Горячая волна гнева безвозвратно смыла смущение с моего лица. Я приблизилась на шаг, сжимая руки в кулаки.
– Что вы сейчас сказали?
Веселиться Лютеру расхотелось. Он снова встал между нами, перемена в моем поведении заставила его мышцы напрячься. Проигнорировав Лютера, я глянула ему через плечо, не сводя глаз с женщины, с ее самодовольного, язвительного лица.
– Я каждую неделю лечу детей, умирающих от голода, потому что их родителям не по карману еда. Я боюсь зим и сирот, которых найдут замерзшими насмерть в сугробах, потому что у них нет теплого дома. Тем временем подобные вам сидят в этом нелепом дворце, обвешанные таким количеством золота и драгоценностей, что хватило бы каждую из проблем смертных решить вот так, – прошипела я, щелкнув пальцами. – Так что не смейте читать мне нотации о несчастных умирающих детях.
Женщина фыркнула:
– Не мы виноваты в том, что вы, смертные, не заботитесь о себе подобных.

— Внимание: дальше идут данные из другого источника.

Here is a tiny trained network, its code and every weight. The questions are about switching its units off for an input and a target symbol, where a switched-off unit gives its printed mean instead of its output.

import numpy as np


def w(rows, s, z=0):
    codes = np.array(rows[::2]) - 128.0
    scale = np.full(codes.shape[1], s)
    scale[-1] = z or s
    return codes * scale


def norm(h):
    return h / np.sqrt((h * h).mean(-1, keepdims=True) + 1e-5)


def f(y):
    return y / 2 * (1 + np.tanh(0.7978845608 * (y + 0.044715 * y**3)))


def softmax(a):
    e = np.exp(a - a.max(-1, keepdims=True))
    return e / e.sum(-1, keepdims=True)


def log_softmax(a):
    a = a - a.max(-1, keepdims=True)
    return a - np.log(np.exp(a).sum(-1, keepdims=True))


def net(x, mask):
    ids = ['ΔΘΞΠΣΦβζλμ'.index(c) for c in x.split()]
    T = len(ids)
    res = E[ids] + P[:T]
    u = 0
    for l in range(2):
        q, k, v = (norm(res) @ M[l].T for M in (Q, K, V))
        z = softmax(np.where(np.tri(T) > 0, q @ k.T / 2**0.5, -1e9)) @ v
        res = res + np.where(mask[u], z, O[l][:, -1]) @ O[l][:, :-1]
        u += 1
        y = f(norm(res) @ A[l][:, :-1].T + A[l][:, -1])
        res = res + np.where(mask[u : u + 4], y, B[l][:, -1]) @ B[l][:, :-1]
        u += 4
    return log_softmax(norm(res)[-1] @ U[:, :-1].T + U[:, -1])


Q, K, V, O, A, B = {}, {}, {}, {}, {}, {}
E = w([
[64,120,90,100],'Δ',
[195,187,115,137],'Θ',
[59,119,87,91],'Ξ',
[241,29,109,184],'Π',
[100,128,255,180],'Σ',
[70,130,69,108],'Φ',
[96,93,175,39],'β',
[116,107,105,117],'ζ',
[46,169,116,134],'λ',
[187,107,95,49],'μ',
],0.0095)
P = w([
[26,47,102,66],'0',
[4,70,68,116],'1',
[33,80,54,131],'2',
[59,80,60,155],'3',
[75,96,73,150],'4',
[111,117,40,184],'5',
[123,124,83,157],'6',
[175,135,93,203],'7',
[119,93,34,156],'8',
[81,38,82,82],'9',
],0.003)
Q[0] = w([
[104,203,255,127],'L0H1',
[199,92,201,185],'L0H1',
],0.0072)
K[0] = w([
[22,139,98,16],'L0H1',
[103,104,2,64],'L0H1',
],0.0041)
V[0] = w([
[136,253,152,154],'L0H1',
[126,161,209,191],'L0H1',
],0.0073)
O[0] = w([
[145,125,219,61,155],'L0H1',
[74,152,225,253,3],'L0H1',
],0.0051,0.0024)
A[0] = w([
[62,91,175,255,162],'L0N1',
[20,228,127,42,38],'L0N2',
[189,136,190,6,141],'L0N3',
[238,134,68,151,251],'L0N4',
],0.0058,0.0021)
B[0] = w([
[77,115,191,2,156],'L0N1',
[165,93,90,225,252],'L0N2',
[13,172,98,138,174],'L0N3',
[55,166,194,90,210],'L0N4',
],0.006,0.0036)
Q[1] = w([
[2,129,9,55],'L1H1',
[127,183,191,38],'L1H1',
],0.0075)
K[1] = w([
[240,176,253,180],'L1H1',
[32,120,112,218],'L1H1',
],0.0059)
V[1] = w([
[143,8,119,177],'L1H1',
[104,204,85,227],'L1H1',
],0.012)
O[1] = w([
[206,2,142,153,2],'L1H1',
[48,146,44,238,188],'L1H1',
],0.0062,0.0052)
A[1] = w([
[133,150,156,123,69],'L1N1',
[254,63,123,144,181],'L1N2',
[67,125,200,76,253],'L1N3',
[113,195,197,126,234],'L1N4',
],0.0082,0.0027)
B[1] = w([
[125,121,149,114,104],'L1N1',
[215,254,167,213,167],'L1N2',
[114,27,132,164,252],'L1N3',
[53,75,117,125,244],'L1N4',
],0.0087,0.0032)
U = w([
[156,126,89,139,1],'Δ',
[79,238,157,122,143],'Θ',
[153,135,90,123,43],'Ξ',
[198,158,157,168,155],'Π',
[113,89,212,147,97],'Σ',
[153,144,111,125,57],'Φ',
[156,130,142,121,77],'β',
[166,151,112,124,59],'ζ',
[117,118,100,254,190],'λ',
[162,173,117,44,222],'μ',
],0.0095,0.0045)

Each question gives the input, a string of symbols that net reads in full, and the target symbol t.
The units are the heads (2 rows each of Q, K, V and O) and the neurons (one row each of A and B). Each row of codes is followed by its name. A weight is (code - 128) times the scale printed after its matrix; where a second scale follows, it is the last column's (O, A, B and U).
mask holds one flag per unit, layer by layer, with each layer's heads first. A switched-off unit (its flag False) gives its mean, the last column of its rows in O or B, instead of its output. The means were averaged over made-up inputs and are rounded, as every weight is.
A unit's drop is (log p(t) with every unit on - log p(t) with that unit switched off) / (log p(t) with every unit on - log p(t) with every unit switched off).
The circuit of an input: a set's keep is (log p(t) with only the set's units on - log p(t) with every unit switched off) / (log p(t) with every unit on - log p(t) with every unit switched off). Starting from all 10 units, units are removed one at a time, each time the one whose removal leaves the highest keep (on an exact tie, the one counted first), for as long as the keep stays at least 0.8.
units of the circuit, in order: the units of the circuit, biggest drop first
unit that matters most: the unit with the biggest drop
top k neurons: the k neurons with the biggest drops, biggest first
top k neurons in layer l: the k neurons of layer l with the biggest drops, biggest first
drop of u: that unit's drop, to one decimal
input Ξ λ ζ λ λ Ξ Π Φ, target Π: units of the circuit, in order : (L1H1, L1N2)
input β μ μ ζ, target μ: top 2 neurons : (L0N2, L0N4)
input Θ μ Θ Θ ζ, target Θ: units of the circuit, in order : (L1H1, L0N2)
input μ λ Ξ λ λ Σ Σ μ λ, target Σ: units of the circuit, in order : (L0N1, L1H1, L1N3)
input μ ζ β μ λ Φ, target μ: units of the circuit, in order : (L1H1)
input λ λ Σ Π, target Π: top 2 neurons : (L1N2, L0N1)
input λ λ μ Π μ, target Π: units of the circuit, in order : (L1H1, L1N2)
input Π Π μ λ, target Π: top 2 neurons : (L1N2, L0N3)
input μ μ μ λ, target μ: top 2 neurons in layer 1 : (L1N3, L1N4)
input Θ Ξ Σ μ λ μ Π Ξ λ, target Π: top 3 neurons : (L0N3, L0N4, L1N2)
input μ Σ λ β λ ζ, target Σ: units of the circuit, in order : (L0N1, L0H1, L1H1)
input Ξ λ Θ Σ Ξ, target Σ: top 3 neurons : (L0N1, L0N3, L1N3)
input μ λ λ Θ μ Θ λ μ, target Θ: top 3 neurons : (L0N3, L0N4, L0N1)
input μ λ λ Ξ λ Φ β λ λ β, target λ: units of the circuit, in order : (L1H1, L0N3, L0N2)
input λ Θ μ μ Σ ζ Δ, target Σ: unit that matters most : L0H1
input Φ λ μ Ξ μ β Π λ Ξ, target Π: top 2 neurons : (L1N2, L0N3)
input λ λ Σ β Π Ξ, target Π: top 2 neurons in layer 0 : (L0N4, L0N3)
input Ξ λ λ Θ μ, target Θ: top 2 neurons in layer 0 : (L0N3, L0N1)
input λ Θ Θ Ξ λ λ λ λ Θ β, target λ: top 2 neurons in layer 0 : (L0N2, L0N3)
input μ Ξ μ λ Π Δ, target Π: top neuron in layer 1 : (L1N2)
input Π λ Φ μ λ ζ, target Π: top 3 neurons : (L1N2, L0N3, L0N2)
input λ β β Σ Σ μ, target Σ: drop of L1H1 : 0.2
input Σ λ Δ, target Σ: drop of L0H1 : 0.8
input λ β Σ Ξ ζ Φ, target Σ: drop of L0N1 : 1.1
input Π λ λ ζ, target Π: drop of L1N2 : 0.4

Глубоко внутри меня нетерпеливый голос завыл из своей клетки.
«Борись!»
Лютер благоразумно перешел к действиям прежде, чем я успела отреагировать. Он схватил женщину за плечо и оттащил далеко-далеко за пределы моей досягаемости.
Я уловила приглушенную перепалку, но была слишком занята – скрипела зубами и боролась с яростным возмущением, – чтобы прислушиваться.

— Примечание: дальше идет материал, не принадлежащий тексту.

Below is a small trained network, with its code and all its weights. Each question gives an input and a target symbol and asks what happens when units are switched off, that is, made to give their printed mean instead of their output.

import numpy as np


def w(rows, s, z=0):
    codes = np.array(rows[::2]) - 128.0
    scale = np.full(codes.shape[1], s)
    scale[-1] = z or s
    return codes * scale


def norm(h):
    return h / np.sqrt((h * h).mean(-1, keepdims=True) + 1e-5)


def f(y):
    return np.maximum(y, 0)


def softmax(a):
    e = np.exp(a - a.max(-1, keepdims=True))
    return e / e.sum(-1, keepdims=True)


def log_softmax(a):
    a = a - a.max(-1, keepdims=True)
    return a - np.log(np.exp(a).sum(-1, keepdims=True))


def net(x, mask):
    ids = ['Ψγδζφω'.index(c) for c in x.split()]
    T = len(ids)
    res = E[ids] + P[:T]
    r = norm(res)
    for j in range(3):
        rows = slice(2 * j, 2 * j + 2)
        q, k, v = (r @ M[0][rows].T for M in (Q, K, V))
        z = softmax(np.where(np.tri(T) > 0, q @ k.T / 2**0.5, -1e9)) @ v
        o = O[0][rows]
        res = res + np.where(mask[j], z, o[:, -1]) @ o[:, :-1]
    y = f(norm(res) @ A[0][:, :-1].T + A[0][:, -1])
    res = res + np.where(mask[3:15], y, B[0][:, -1]) @ B[0][:, :-1]
    return log_softmax(norm(res)[-1] @ U[:, :-1].T + U[:, -1])


Q, K, V, O, A, B = {}, {}, {}, {}, {}, {}
E = w([
[225,133,62,185,184,49,84,211,66],'Ψ',
[149,146,101,192,148,186,19,5,193],'γ',
[23,82,123,186,177,84,139,136,140],'δ',
[120,154,10,63,67,64,142,209,254],'ζ',
[143,153,111,137,146,137,185,7,77],'φ',
[164,145,185,133,176,59,80,50,123],'ω',
],0.0084)
P = w([
[134,196,197,173,112,36,124,60,195],'0',
[160,110,182,234,9,132,162,144,126],'1',
[166,66,190,146,122,153,137,141,142],'2',
[104,193,118,85,254,132,91,155,124],'3',
[135,175,70,159,115,151,151,134,119],'4',
[145,70,180,134,74,122,101,157,191],'5',
],0.0053)
Q[0] = w([
[117,137,128,113,181,107,55,164,133],'H1',
[133,63,189,132,49,107,144,105,147],'H1',
[151,130,157,133,41,176,250,103,89],'H2',
[109,189,82,64,148,160,147,142,64],'H2',
[115,161,116,201,163,102,80,117,198],'H3',
[141,145,119,58,122,140,136,171,121],'H3',
],0.011)
K[0] = w([
[164,181,96,255,93,87,145,148,98],'H1',
[62,218,118,55,233,106,84,119,140],'H1',
[61,102,197,99,244,164,104,38,145],'H2',
[124,73,220,233,35,168,157,81,104],'H2',
[158,122,24,93,117,180,156,217,100],'H3',
[110,98,175,171,90,118,153,97,158],'H3',
],0.0068)
V[0] = w([
[150,114,209,75,148,125,3,123,119],'H1',
[142,133,92,10,58,86,130,187,226],'H1',
[245,201,48,89,116,94,186,148,166],'H2',
[95,168,150,173,133,245,106,60,168],'H2',
[77,143,111,72,67,81,171,115,213],'H3',
[117,143,162,39,113,186,153,103,187],'H3',
],0.0042)
O[0] = w([
[105,120,84,216,203,132,188,153,133,115],'H1',
[77,54,113,124,205,85,75,65,51,4],'H1',
[179,121,2,26,147,66,196,189,117,224],'H2',
[12,95,237,123,76,76,107,114,129,118],'H2',
[96,104,136,22,140,172,217,99,202,133],'H3',
[125,118,127,131,148,178,170,80,233,34],'H3',
],0.0043,0.0034)
A[0] = w([
[67,145,138,129,118,128,178,121,129,107],'N1',
[131,169,96,3,66,121,171,133,169,165],'N2',
[57,146,143,119,109,131,135,154,124,95],'N3',
[160,127,198,118,122,81,82,148,120,1],'N4',
[60,142,154,145,137,158,154,151,115,84],'N5',
[144,157,175,162,131,61,187,122,91,225],'N6',
[169,116,85,146,122,111,42,214,82,92],'N7',
[109,160,121,137,79,172,96,101,117,97],'N8',
[169,87,56,165,134,81,21,203,70,22],'N9',
[78,134,173,142,105,48,141,131,89,103],'N10',
[120,67,55,36,165,159,164,127,222,66],'N11',
[119,114,69,90,134,69,157,190,131,198],'N12',
],0.0079,0.0023)
B[0] = w([
[145,60,85,141,204,111,150,168,196,168],'N1',
[183,110,47,41,38,40,186,74,208,237],'N2',
[109,81,123,110,163,184,164,149,183,147],'N3',
[101,187,66,131,54,101,100,181,10,155],'N4',
[168,77,172,118,158,188,150,174,210,151],'N5',
[135,143,81,119,137,146,71,189,102,247],'N6',
[185,66,24,247,206,230,163,107,98,239],'N7',
[104,102,196,140,113,52,106,118,164,183],'N8',
[198,77,60,254,189,164,142,149,112,255],'N9',
[59,112,111,58,135,143,119,227,136,187],'N10',
[166,192,124,28,53,37,191,150,162,243],'N11',
[215,127,155,160,33,104,98,57,140,254],'N12',
],0.0059,0.0054)
U = w([
[64,89,159,122,172,149,180,239,230,68],'Ψ',
[201,127,45,239,182,132,163,114,124,22],'γ',
[100,223,130,99,78,74,44,213,48,57],'δ',
[165,156,78,48,56,49,184,111,210,215],'ζ',
[131,186,253,200,81,139,84,46,194,209],'φ',
[46,52,106,94,139,87,118,52,64,3],'ω',
],0.0047,0.0004)

Each question gives the input, a string of symbols that net reads in full, and the target symbol t.
The units are the heads (2 rows each of Q, K, V and O) and the neurons (one row each of A and B). Each row of codes is followed by its name. A weight is (code - 128) times the scale printed after its matrix; where a second scale follows, it is the last column's (O, A, B and U).
mask holds one flag per unit, heads first, then neurons. A switched-off unit (its flag False) gives its mean, the last column of its rows in O or B, instead of its output. The means were averaged over made-up inputs and are rounded, as every weight is.
A unit's drop is (log p(t) with every unit on - log p(t) with that unit switched off) / (log p(t) with every unit on - log p(t) with every unit switched off).
The circuit of an input: a set's keep is (log p(t) with only the set's units on - log p(t) with every unit switched off) / (log p(t) with every unit on - log p(t) with every unit switched off). Starting from the 12 units with the biggest drops (on a tie, the unit counted first), units are removed one at a time, each time the one whose removal leaves the highest keep (on an exact tie, the one counted first), for as long as the keep stays at least 0.8.
circuit, biggest first: the units of the circuit, biggest drop first
most important unit: the unit with the biggest drop
k most important neurons: the k neurons with the biggest drops, biggest first
which heads matter: for each layer, one digit per head in row order, 1 if its drop is at least 0.15 and else 0, layers parted by /
drop of u: that unit's drop, to one decimal
input γ Ψ φ γ ω ω, target γ: 2 most important neurons	[N7, N9]
input γ γ γ, target φ: most important unit	H2
input γ Ψ γ ω γ ω, target γ: which heads matter	010
input γ ζ ω φ, target ω: which heads matter	100
input ζ ζ γ φ δ, target ζ: circuit, biggest first	[H3, N11]
input φ γ γ ω δ δ, target Ψ: which heads matter	010
input ζ δ δ δ δ, target ζ: which heads matter	001
input Ψ ζ φ, target δ: which heads matter	011
input ζ ζ φ, target ω: which heads matter	110
input γ γ γ ω ω, target δ: which heads matter	010
input γ ζ δ γ, target ζ: which heads matter	011
input γ γ δ δ γ ω, target δ: which heads matter	000
input Ψ γ γ φ, target Ψ: which heads matter	010
input ω ζ Ψ γ φ, target δ: most important neuron	[N7]
input γ φ γ, target φ: drop of H2	0.1
input δ φ φ, target φ: drop of N7	0.3
input ζ γ γ, target ζ: drop of N11	0.1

Я собрала вещи и отошла к угловому столику ждать, когда закончит Мора. Снова надела ножевой ремень и зло покидала вещи в сумку, взвешивая за и против удушения члена королевской семьи прямо во дворце.
За лидировало с большим отрывом.
– Прошу прощения за эту сцену. – Голос Лютера донесся у меня из-за плеча. – Она была невежлива.

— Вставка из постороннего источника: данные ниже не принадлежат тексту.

Each row has a class, written as a number after it.
[ 179 -303 -202  -74  139   44 -137 -249  218 -262   34  -92 -368  -12
 -142  -74  426 -173 -253 -182 -114 -393   58   -1 -234 -187  126   83
  -49  384 -376   40   -6  466  118 -261    5   15  216  112   43] => 6
[-121  149    4 -191  -59  -11  159   11  128   12   -3    2  -70   52
 -117  340 -151   64  -87  -25  142   64 -166  -88  275  208 -304 -501
 -151  128 -252   11  103  106 -171  -33  188 -143  108 -199 -444] => 0
[ 391  421  353  129  450  269 -128 -206  -31  293 -234   82 -215  162
 -175    7 -205 -266  293  143 -170 -111  599   18  -39 -111  372 -193
 -344   61  -36 -229  226 -155  108   -4  133   93 -249 -325 -198] => 5
[ -67   16   28   55   -6   13  258   50  -21   37  -44   -1  -28  110
  -70  357   64   89  -50 -104   64  108 -294   29   77   89 -238 -494
   22  113 -360 -151   14  146  -22  -56  103 -213  146  -21 -317] => 7
[-271 -124 -275 -453 -174 -198   42 -197  238 -121 -325  231 -288 -130
   47 -139  -33   19 -125  -87   20 -131 -265 -303 -281  187 -359 -393
    9  526 -222  -79   62  243  165 -307   21   67   20 -270   23] => 3
[ 299  138  -27   40 -305  413 -152  174  207   24  115  -20  -31  227
  -22 -130  -20  -24   45   62 -119 -191 -110 -189  374 -225  -37  -25
 -107 -451 -206  109 -114  -19  229 -208   21  124  -40  -12  -41] => 2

– Похоже, это семейное, – пробормотала я.
Лютер приблизился ко мне и заговорил тише:
– Я искал вас в Смертном городе. Хотел поблагодарить за то, что вы сделали для моей сестры.
– Очень сомневаюсь! – фыркнула я.
Лютер ощетинился и слегка изменил позу.
– Хотел. А еще… Я хотел извиниться за то, как вел себя во время вашего прошлого визита во дворец.
– Да нет, вы приходили спросить Мору, в самом ли деле я смертная. – Я повернулась к нему, вытащила один из своих кинжалов и прижала кончик к запястью. – Она развеяла ваши подозрения, или мне вскрыть себе вены, чтобы завоевать ваше расположение?
К моему вящему негодованию, Лютер и бровью не повел. Продолжая смотреть мне в глаза, он сомкнул ладонь вокруг клинка. Я не могла не следить за ним затаив дыхание, когда его пальцы сжали острие. Он стиснул его так сильно, что костяшки побелели. Ни капли крови не появилось. Даже ни единой царапины.
– Думаю, мисс Беллатор, можно с уверенностью сказать, что мое расположение вы уже завоевали, – проговорил Лютер, вытягивая кинжал у меня из руки.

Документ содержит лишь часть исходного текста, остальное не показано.